I have tried twice to write a post about Pride, but have gotten so angry halfway through writing it that the post was unpublishable.
I don't want to scar people with the intensity of my wrath, so here's take 3.
I've been out publicly for almost a year. It's been one of the longest, scariest, most difficult, best years of my life. Coming out has been one of the scariest things I've ever done (topped only by getting divorced and being closeted) but it is 100% worth it to be able to be myself in my normal life. The chance to live a life embracing all the wonderful queer parts of me has been so wonderful so far.

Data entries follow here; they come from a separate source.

In the data rows, 50 means zero.
Every row has a hidden score. In each pair, how much higher is the second row's than the first's? 20 means about the same, 40 much higher and 0 much lower. The score is a weighted sum of the row's numbers plus the product of two more (or one squared), each taken from its middle value.
array([54, 73, 55, 41, 39, 33, 48, 62, 29, 56, 45, 44, 59, 35])
array([55, 39, 43, 24, 39, 61, 39, 57, 71, 45, 50, 34, 69, 52]) ~ 23
array([45, 37, 52, 59, 50, 63, 41, 44, 46, 40, 42, 53, 55, 57])
array([46, 71, 54, 56, 43, 27, 57, 54, 47, 60, 70, 46, 61, 45]) ~ 10
array([52, 48, 57, 47, 63, 68, 38, 28, 54, 43, 54, 49, 35, 40])
array([44, 52, 79, 32, 64, 68, 44, 30, 60, 29, 62, 42, 38, 39]) ~ 12
array([62, 71, 45, 59, 37, 39, 51, 59, 36, 71, 49, 63, 54, 37])
array([33, 81, 18, 73, 48, 22, 96, 58, 40, 81, 15, 75, 17, 35]) ~ 14
array([59, 58, 22, 35, 30, 49, 74, 58, 52, 56, 44, 29, 24, 42])
array([48, 66, 42, 49, 55, 50, 46, 49, 35, 65, 48, 57, 46, 56]) ~ 20
array([36, 35, 32, 23, 54, 48, 58, 65, 68, 35, 61, 43, 69, 72])
array([66, 74, 55, 50, 30, 50, 46, 62, 28, 57, 43, 17, 62, 41]) ~ 23
array([68, 74, 62, 54, 40, 50, 54, 66, 17, 42, 47, 40, 51, 37])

One beautiful thing about being out publicly has been meeting all the people who are still in the closet, but who feel they can confide in me because they identify me as a fellow queer and a safe person. I've been so honoured that so many people would trust me with their experiences, and I have tried really hard to help them feel seen and loved and affirmed. Another great thing is that the coming out experience has made me a very passionate advocate for LGBTQ+ inclusion and affirmation in the church. I'm sorry to say that it took the terror of realizing I was part of a marginalized community for me to get serious about educating myself about other marginalized communities, particularly around racism.
The last thing I'll mention is that coming out has made me feel more like me. I feel more alive, more interested in the world, and just more able to be me. It's great.
But it isn't all sunshine and roses. And the kind of anger I feel is the kind of anger that will eat you alive if you let it, so while I'm going to express some reasons for that anger, know that I am trying each day to temper it (heh) with kindness, gentleness, love, and an acknowledgement of the pain and suffering within myself and those around me.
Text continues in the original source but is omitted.